As such, funerary rites celebrated by the achar yogi are connected with an esoteric or initiatory yogavacara tradition.

=== Esoteric rituals: the Khmer achar and practise of the yogavacara ===

The achar is usually linked to a spiritual tradition which materializes itself through various non-Buddhist esoteric rites which were described as superstitions by French ethnologist Etienne Aymonier in 1883. These practises vary widely from apotropaic rites after the fall of a kite on a house to incense offering and prostrations before an image of the earth goddess, Neang Thorani.
As there are no formal schools for the achar, these beliefs are transmitted through a form of esoteric archaic, perhaps even pre-Buddhist, initiation: in 1938, a certain Achar Uong had a total of twenty-eight disciples at his base on Phnom Damrei Roniel, Ang Ta Som District, Takeo Province.

As such, the achar vat keep close ties with the kru khmer and other representatives of esoteric practises such as the dhmap practitioners of black magic in Cambodia. When most other gru enter a Buddhist monastery, they put their healing powers on hold and accept the role of an achar.

== Characteristics ==
=== Attire: black and white ===
An achar usually wears black pants, a white shirt, and a krama.

His black pants, wrapped around the waist with ribbons tied to form a belt while excess material is folded over the knot, are known as "five-stitched rowing pants" (ខោចែវថ្នេរប្រាំ) or "achar pants" (ខោអាចារ្យ).
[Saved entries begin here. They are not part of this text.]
Every row gives one point. To make a cloud, some directions were put in groups of two or more. Within a group, all points are equally far from the middle, so they leave a hole (a ring in 2 directions, a hollow ball in 3). The other directions are filled evenly. Then the cloud was stretched, turned, moved and blurred a little. How many holes are there, and how many directions does each take, smallest first?
(in the rows, 128 means zero)

Cloud (20 x 3)
[[122 130 202]
 [ 62  79 116]
 [129 124  69]
 [166 104 190]
 [107  92 201]
 [ 87  53 152]
 [106 175 159]
 [191  85 134]
 [ 99 154  87]
 [ 65 143 105]
 [ 93  61  98]
 [ 94 128 198]
 [139 121 202]
 [177  65 142]
 [116 145 195]
 [ 69 136 179]
 [150 107 198]
 [ 49 108 147]
 [ 55 135 119]
 [136 165  96]]
Holes: 1 (3)

Cloud (29 x 4)
[[147  52  75 163]
 [152  90  74  85]
 [ 61 129 186 103]
 [108  92  47 157]
 [ 33 110 175 147]
 [103 152  61 113]
 [159 141 174 149]
 [ 52 139 162 129]
 [ 78 127 109  86]
 [112 171 102  48]
 [178 121  46 102]
 [197 102  94  98]
 [ 44 126 138 158]
 [155  87  85  80]
 [ 37 119 161 153]
 [ 89 135 102  77]
 [141 176  82 145]
 [136 115 205 150]
 [106 166  91  62]
 [172 124 125 160]
 [140 188 145 142]
 [144 141 202  53]
 [ 67 136 112 166]
 [190 144 152 131]
 [119 102  43 143]
 [116  82  86  86]
 [189  95  95 128]
 [117  82 174 200]
 [199 138  48  86]]
Holes: 1 (3)

Cloud (27 x 4)
[[166 171  69 108]
 [ 74 104  77 155]
 [198 155  83 138]
 [ 80 149 160 115]
 [144  43 139 129]
 [145 162 119  57]
 [156  84 170 172]
 [195 168 162  89]
 [137 192  76 126]
 [ 75 135 173 160]
 [202 168 161 117]
 [ 92 145  84 100]
 [196 181 158 121]
 [ 82 158  73 142]
 [125 201  83 138]
 [202 127  68 110]
 [192 178 106 145]
 [108 201  87 146]
 [ 78 105 115 114]
 [175 160 134  55]
 [112 105 153 210]
 [ 75 165 171 141]
 [108 181  72 127]
 [120  38  97 140]
 [ 76 121 106 215]
 [137  96 156 205]
 [209 106  87  72]]
Holes: 2 (2, 2)

Cloud (46 x 6)
[[ 89 219 141 119 118 105]
 [148 173 152 208  82  94]
 [153 197 177 122  85 132]
 [171 189 163  98 170 179]
 [165 205 174  90 108 140]
 [124 120 130 197  65 130]
 [141 144 175  86 184 209]
 [102 200 160 113 169 107]
 [ 73 117 163  58 145 117]
 [142  70 146 155 156  90]
 [167 160 152 109 188 201]
 [224 147 150 139  84  81]
 [ 86 143 170 108 174 200]
 [220 158  89 102 151 106]
 [ 88 132 159  56 191 131]
 [187 127  80 161  70 165]
 [141 161 183 100 186 197]
 [136 138 103 155 198 141]
 [144 134 122 157 191 197]
 [156 146  48 125  92  87]
 [122 111 105  65 189 146]
 [169 150  53 137  93  76]
 [178 131 143 234 153 113]
 [184 103 178 211 158 147]
 [195 190 117  59 145 130]
 [140  90 185  61 133 123]
 [196  68 101 117 108 143]
 [177 140 114 205 144  65]
 [156 111 168  94  74 135]
 [ 84 105 176 162 120 140]
 [181 179 193  69 161 143]
 [195  69 150 175 140 173]
 [ 82 205  91 107 103 124]
 [124 216 125 137 144 151]
 [114 198 144  88 171  96]
 [ 59 141 159 129  93 129]
 [215 151 187 117 124  85]
 [124 197 171 165  87 112]
 [177 145 120 191 126  48]
 [172 170  87 215 125 116]
 [161 200 146  51  95 135]
 [112 164 111  22  99 121]
 [150 182  88 175 158 125]
 [206 108 101 131  62 109]
 [137  89 187 171 128 165]
 [221  75 122 127 168 164]]
Holes: 3 (2, 2, 2)

Cloud (74 x 8)
[[192 143  93 147 221 137 136 168]
 [207  69 117 127 208 110 125 133]
 [139 120 175 113 135 185 190 131]
 [ 52 188 105 164  90 114 201 112]
 [110 172 185  93  81 117  97 165]
 [122 135  61  64 167 166 144 156]
 [153 115 150 111 191 198  52 114]
 [121 104 171 117  88 189  55  81]
 [164 121  78 168 136  61 120  90]
 [135 145 118  23 140 126 100 125]
 [157 153 109 129 211  93 188 183]
 [139 124  24 148 128 117 114 128]
 [ 64 124 145  76 164 173 174  99]
 [112  64 180 193 156 128 145 141]
 [192 140 139 132 213 192 144 144]
 [ 92 177 144 103 140 194 172 129]
 [138 134 157 163 215 128 193  98]
 [ 86 148 124 198  57  93 129 182]
 [ 83  33  93 124 138 164 160  66]
 [185 186 118 127 156 108 193 198]
 [121  89 102  62 150  85  88  46]
 [219  60 174  92 184 139  91 112]
 [106  38 135  73 192 160 145 134]
 [ 93 198  86 198  95 133 209 128]
 [114  57  70 110 163 148 183 140]
 [168 155  37 148 104  96 180 139]
 [166 134 163 178 111  98 105  73]
 [ 99  82 122 112  23 123 119  71]
 [ 31  93 101 133 122  96 145 144]
 [151 148  58 123 155 181 116  74]
 [108 169 123 151  28 140  90 123]
 [105 109  64 152 142 109 125 201]
 [176 124  60 139 185 170 177 105]
 [173  87  89 165 145 157 187 186]
 [133 201 177  97  91 107 107 147]
 [123 100 186  75 213 117  72  91]
 [ 62 141  77 158  95 192 106 151]
 [109 124 143  73  29 124 120 100]
 [ 47 102 126  87 204 154 110 139]
 [141  37  93  97  82 170  62  92]
 [127 143 124 101 162  98  57  54]
 [160 107 124 102 192 158 150  35]
 [140  87 138 144  70 150  37 146]
 [ 67 163 142 115 185 192 169 122]
 [124  97 134  79  50 150 107  49]
 [147 170 115 178 215 135 208 150]
 [197 109 166 121 125  82 168 176]
 [ 74 107 168  65 144 201 102  90]
 [165 127 121 215 175 117 190 148]
 [168  72  83 149 104 144 138  49]
 [ 40  86 159 122 107 157  68  77]
 [149 171  75 183 172 111 192 205]
 [197 202 138 154 142 150 169 174]
 [158 128  99  88 179  52 138 127]
 [121 107 157  24 164 104  95  87]
 [181 133 131  87  67 114 120  63]
 [122 147  72 127  68  71  90  93]
 [165  45 118 130 133  66 123  77]
 [167 159 193 166  81 127 149 140]
 [ 65 116 176 111 177  97 105 159]
 [139 156 177 178 123  83 177 102]
 [200 164 154 158 147  75 173 171]
 [ 62  92 107 142 205 164 175 152]
 [ 25 101 105 126  67 149 107 117]
 [138 122 126 162 180 208 104 185]
 [100 146  98  93 183 185 113 187]
 [184 171 182 135 130  68 123 142]
 [168 168  94  90  96 108 193 113]
 [ 59 118 142 156 170  74 128 160]
 [190 135 122  94 173 167  69  78]
 [ 86 142  43 206 121 120 149 163]
 [ 27 159 106 169 143 182 124 119]
 [200  61 184 164 146 122 106 136]
 [ 30  88 104 119 115 146 147 155]]
Holes: 1 (8)

Cloud (104 x 9)
[[119 145 129 133 216 150 121  79 174]
 [137 127 182 186  93  77 110 173 110]
 [159 107  61 116 169 111 180 110 142]
 [143  34 161 128  72 120 141 220 109]
 [173  30 225 165 127 230 137 167 117]
 [177 167 157 142 116 195  91 161  65]
 [125  14  72 168 142 162 137 159 153]
 [124 132  67 210 122  67 179 138 175]
 [ 61 171 162 104 116 114 124 199 157]
 [ 49 207 147  76  93  83 149  90 134]
 [ 68 175  52 207 173  83 171 134 108]
 [158 103  93 112 110 161 164 138  58]
 [151 141  35 126 120  96 119 214 131]
 [ 70 117 108 179  74 101 165 217 142]
 [180  93 182  32 123 132  85 112  89]
 [131 102 204 142 156  94 160 172  91]
 [100 106 119 224 121  87 134 133 141]
 [ 95 245  65 155 138 119 113  94  66]
 [ 78 166 162 105  91  96 168 153  95]
 [114 124 145 178 176 160 139 200 195]
 [ 77 174 145 184 110  91 181 198 215]
 [ 74  66  89 146 155 136 131 212 151]
 [201 175  98 149 142 114 158 135  70]
 [ 95 113 130 190 206 113 116 154 183]
 [ 53 140 119  96 108 149 121 142 229]
 [142  50 136 187 196 152 119 103 173]
 [147 116  75  93 131 141 117  78  64]
 [121  46 201 100  59 145 120 145 158]
 [193 149 146 110 135  78 100 147  41]
 [158  70 167 108  59 211  98 141 125]
 [156 180 156 106  98  76 102 232  99]
 [121  88  65 137 129 120 104 104  92]
 [102 117 218 130 101  94 122 156 122]
 [175 197  76 123 176 112 155  96  44]
 [160 167  72 127 121  61  96 209  75]
 [128  78 179  58 144 226  88  86 103]
 [125  63 125 114  76  76  88 217 115]
 [ 73  46 166 123  94 125 126 203 194]
 [153 149 198  83 148 161 104 127 163]
 [141 140 106  91 107  80 151  86 145]
 [ 50 132  93 126 136 173 128 121 175]
 [188 172 151  96 131 180 151 182  66]
 [199 119 171  69 126 114 100 210  90]
 [121 107 154 140  73 118  72 157  64]
 [188  64 224 156 126 184 164 206 132]
 [110 172 105 142 117 189 101 109  80]
 [ 68 124  87 155 146 154 152 194 136]
 [137  82  42 183 119  99 175 210 175]
 [104  67  88 166  78 113 172 225 220]
 [ 85 132 165  60 155 141 124  67 171]
 [145  99 101 121 174  55 134 110  94]
 [141 119 199  74 137 225  97  96 136]
 [139  87 222 163 144 137 156 136  79]
 [153 119 192 144 173 186 130  44 103]
 [ 63 189  74 162 132  98 183  78 204]
 [140  50 146 113 105 131 168 140  85]
 [150 192  81 109 122 111 116 144 192]
 [ 84 117  69  87 105 109 144 200 133]
 [170 236 124 152 120  99 116 187  91]
 [168  65 208 117 140 197  63 131  71]
 [122  62 112  53 115 148 128 200 130]
 [156  17 191 156 114 213 166 202 159]
 [127 103  30 102  83  85 116 176 168]
 [184  96 169 158 101 151 110 104 108]
 [132 141 172  79  78 112 124  88 185]
 [134 234 125 191 120 139 106 109 127]
 [ 87 137 178  98 124 109 151 134  60]
 [ 51 183 134 229 121 115 139 144 152]
 [194 110 146  80 126 128  64 181 111]
 [176 142 185 136 166 198 135  55  92]
 [111  77  91 134 176 180 164 124 213]
 [ 42 246 104 142 130 108 172 133 137]
 [139 169 167  83  38 186 117 109  82]
 [114 102  98 140 124 134  84 119 220]
 [139 159 196  77 161 104 121 154  30]
 [103 176 133  84  74  93 159  86 106]
 [181 114 159 109 135 223 101  85  95]
 [128  61  86 110 124 103 126  99 116]
 [180  97  96 185 126 128 115 175  53]
 [158 147 114  78  53 135 130 102 135]
 [227  69 119  84 129 146 139 159  88]
 [ 72 173  52 145 116  94 192 118 143]
 [166  82 144  99 136  98 153 167 192]
 [ 88  89 170 125  99  90 108 119 115]
 [ 83  75 113 122 134 135 134 192  82]
 [ 80 118 126  49 133  85 113 138 106]
 [ 87  94 109 157 120  45 148 155 136]
 [171 192 186 121 143 114 125 176  22]
 [103 120  90 132 107 107 158  86 218]
 [121  66 225 131 124 168 115 168 198]
 [133 154 176 101 159 130 197 101 116]
 [108  77 209  85 167 192 107 126 173]
 [ 65  76 152 127 169 168 122  84 102]
 [ 93 133 117  71  82  82  93 226 134]
 [159 137 106 168 128 161 155  88  68]
 [ 77 159  41 129 160  40 121  99 132]
 [159 165 155 211 130 110 151 212 138]
 [168  75 142 133 125 100 185 178 172]
 [166 197 144 191 123 127 150 115 130]
 [120 147 154  31 126 121  62 125 102]
 [111  88 161 163 114 188 162  97 107]
 [136  61 141  82 123 126  80 227 144]
 [117 171 146 126 151 177  94 158 160]
 [112 214  94 112 100 160  96  84  60]]
Holes: 1 (8)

They are found all through Southeast Asia: in Thailand, they are called fisherman pants. Among the Shan people, they are known as shan baung-mi (ရှမ်းဘောင်းဘီ); they were paired with a Chinese shirt and were worn by the aristocracy and even the Chao Pha king of the Ahom dynasty until the 19th century.

His white shirt is collarless, with long and sometimes short sleeves.

His white krama is traditionally worn as a sash under one arm and over the opposite shoulder (usually under the right arm and over the left shoulder).

=== Selection ===
The achar vat is generally selected in a consultation process between the chau adhikar and the village community. Achars must always be male and usually an elder. In his role to guide the prayer of the faithful, the achar must be proficient in the requisite Pali formulae and must be something of a ritual specialist. Ideally, he must be a pious older man who keeps the first eight precepts of the novice monk. In addition he must be known for his financial probity. Some larger monasteries, given their varied activities, may have more than one achar, so a chairman (achar thom) is elected from their midst and he can be seconded by an achar rong (vice-achar). For this reason, achars are often ex-monks.

=== Hierarchy ===
Though the achar is inferior to the bhikkhu in the religious hierarchy of the sangha, he is nevertheless respected by the monks who in turn venerate them. For many activities, from spending money to preaching, the monks seek the approval of the achar. As such, an officiating monk will not rise to deliver a sermon until invited to do so by an achar, who recites a series of verses describing how the deity Brahmà Saharpati requested the Buddha to preach the dhamma for the very first time.

== Culture ==
=== Literature ===
As learned intellectuals, the achar have had an important role in the transmission of Khmer literature and so have also contributed to it significantly. Achar Ind (1859–1925) wrote a number of works, including the famous collection of 112 folk tales called Gatilok, Subhasit cpàp’ srì, and Nirieh Nokor Wat (A pilgrimage to Angkor Wat) and he also translated a Thai version of the royal chronicles into Khmer. The French missionary priest Sindulphe-Joseph Tandart studied Khmer with Achar Ind while composing his two-volume dictionary.

=== Music: smot ===
During Khmer funerals, the chanting tradition of smot can be performed by either men or women, monks or laymen but it is most often chanted solo and a capella by the achar.